1. What Is Environmental Scanning?
Environmental Scanning is the capability to scan the (business) environment comprehensively and continuously.
The business environment comprises internal and external drivers of change, including capabilities, trends, disruptive and emerging technologies, startups, competitors, markets, business models, risks, regulations, and customer needs.
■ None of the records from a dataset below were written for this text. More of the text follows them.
Rows are points. Any point is a mix of the corners, with weights that add up to 1. It lies inside the corners' shape when no weight is negative. Say inside or outside, and name the corners with a negative weight.
(in the rows, 128 means zero)

Corners:
(1): [165 136 155]
(2): [ 88 113  84]
(3): [150  63 197]
(4): [167  37  65]
Points:
[116  81 116] -> outside (1)
[132 114  74] -> outside (3)
[127 126 185] -> outside (4)
[134 101 162] -> outside (4)
[139  92 222] -> outside (4)
[163 114 137] -> inside
[118 153 184] -> outside (4)

Corners:
(1): [114 202 183 191  98 126 209  74 182  87 107]
(2): [ 56 216 168 123  79 195 145  46 185 139 140]
(3): [105 114  79 123 186 163  33 160 124 144 104]
(4): [ 70 173 162 199 149 122  89  91 211 154 137]
(5): [125  68 170 124 172 228 114 202 101 163 157]
(6): [141  67 165  64  63  59 154 146  59 119 166]
(7): [148 146 156 172 113 133 124  44 161  76 173]
(8): [ 67 218 119 160 146 120 175  41 190  79 176]
(9): [118 120 236  79 122  75 146 104  71  65 143]
(10): [129 108 132 107 163 177  70 193 194 103 144]
(11): [178 147 188  55 123  50 155  96  97 146 166]
(12): [118 183 150 192 144 160  73 182 137 107 162]
Points:
[118  77 133  93 171  96  63 187  92 144 155] -> outside (1, 2, 7)
[117 152 154 158 141 156  98 158 133 117 155] -> inside
[107 147 118 113 128 172 142 163 151 147 140] -> outside (4, 7, 9)
[101 166 164 153 130 132 117 101 165 130 146] -> inside
[101 176 133 144 154 151 130  87 193 129 149] -> outside (6, 9, 12)
[115 156 153 114 154 153 117 112 130 101 161] -> outside (1, 4, 6)

Corners:
(1): [ 87 122  89 140 145  40  81 174 161 172 129 123  47 102  97 114 136  91
 174 117]
(2): [ 73 173  85 186 107 156 121  91  55 116  94 114 150 184 205  37 166 182
 166 193]
(3): [114  59 128 122  92 210 114  65 139 152 178 158 119 133 140  90 171 142
  96 123]
(4): [ 96 167 157  98 191  63 139 106 127 162 125 101 131  80 183  92 116 140
 160  91]
(5): [201 172 154 206  84  55 197 143  89  85  91 198 145  47  56 191 135 198
  70 170]
(6): [186 153  54 179 150 147 166 196  48 115 140 169 184 187 139 180  35  81
 128  86]
(7): [ 86  57 125 106 114 102 121 131  85 107 100  61 134 141 147  32 124  90
  39 104]
(8): [ 44 139 104  77 184 200 140 193 179 169  87 102 137  98 191 106 180 164
  37 179]
(9): [153  93  96 116 193  65 203  70 100 140 176  58  96 133  82 149 192 211
 126 105]
(10): [ 69 184 161 175 126 159 147 166 132 116 177 151 192 170  65 203  78 148
 134 184]
(11): [ 96 117 128 125 132 164 205 100 171 138 181  75  98 111 176 171 122  93
 165 156]
(12): [133 123 122 158 140  77 218 109 186 183 160 124 181  70 113  53 157 173
 177 199]
(13): [142 189 187 144 114  73 138 110 151 161 153 129  60 141  80 102 110 128
  46 130]
(14): [127 154  65 203  81 187 153 125  53 172 204  91  54  89 124 167  76 194
 154 139]
(15): [101 136 163 158 196 193 179 139  84  93  66 128 136 142 103 165  59  76
 154 148]
(16): [ 97 182 124 129 109 202 163 191  70  56 109 134  75 121 100  92 122 152
 167 117]
(17): [202  98 147 180 151 152  73 198  45 179 192  90  60 166 146 167 134  87
 165  80]
(18): [143  67 120  82  79 114 214 147  94 208 102 175 182 182 162  76 178 236
  74 149]
(19): [ 96  57 103 105 176 146 135  95 125 125 206  90 116 185 214  62 134 218
 117 190]
(20): [175 137 186  47 159 100 187  78  37 139 164 101  75  96  91 135 184  76
 121 180]
(21): [193 154 153  84 136  56  61 107 181 184 141  77 122 175  86 137 114 224
  93 166]
Points:
[114 116 108 156 118 152 130 164 122 142 137 128 133 160 142 114 110 158
 107 142] -> outside (4, 9, 20)
[106 190 113 130 180 148 128 189 120 173 148 114 123 164 140 131  92 149
 176 158] -> outside (3, 5, 7, 9, 11)
[143 159 140 146 111 100 182 115  99 132 124 141 135 108  82 143 123 141
 127 145] -> outside (8, 17, 19)
[ 61 127 128 140 142 165  68 195 153 134  82 157 198 217 185  42  86 100
 112 136] -> outside (5, 9, 11, 14, 20)
[130  93 129 111 145  99 153  86 133 194 164  87 105 123 149  89 163 167
 117 156] -> outside (5, 6, 10, 16)
[119 128  94 169 146 101 121 149 109 156 170  81 104 183 139 118  66 128
 191  89] -> outside (3, 5, 8, 20)
[142 125 128 146 134 108 133 130  90 142 148 122 110 142 116 116 126 143
 138 127] -> outside (8, 11)
[129 122 131 133 140 122 129 133 109 153 149 115 102 126 132 119 136 129
 131 126] -> inside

Common terminology that Environmental Scanning practitioners will encounter includes:
Term | Definition |
Scouting |
An approach that follows a specific purpose, looking at an identified topic areas in order to discover further topics, technologies, trends that seem relevant for the organization. Scouting is usually a (semi) directed, and not a continuous task with the goal to dig deeper into the topic of interest. Scouting will be a recurring event for different innovation initiatives. |
Weak signal | A weak signal represents the first sign of discontinuity or change, often with unclear origin and meaning. |
Trend | As an expression of new consumer attitudes, expectations, or behaviors, trends present consumer and market shifts that drive new change. Trends are an indication of market PULL; guiding innovators in knowing what consumers need, desire, and occasionally demand. |
Emerging Technology | The development of new, emerging, and evolving technologies are designed either in response to needs or as a precursor to nascent demands. Emerging Technologies represent a market PUSH; driven by R&D and innovation, these are the tools capable of meeting—and sometimes, creating—new needs, desires, and demands. |
Inspiration | An inspiration is evidence of how organizations or individuals are responding to a trend or emerging technology in the real world. Inspirations serve as springboards for ideation, helping innovators look beyond their immediate environment to connect information in new ways, and nurture fresh thinking. |
STEEP | STEEP—social, technological, economic, environmental, and political—is a framework for segmenting the corporate environment to facilitate scanning and analysis. It indicates where an observed change is occurring. |
2. The Fundamentals of Environmental Scanning
Getting started with environmental scanning requires a clear framework for managing the flow of information. Foresight managers must first understand their organization’s current scanning capabilities and define the key objectives. This will help establish the scope of environmental scanning activities and search fields. Primary activities include trend and emerging technology scouting, capability supervision, and competitor monitoring.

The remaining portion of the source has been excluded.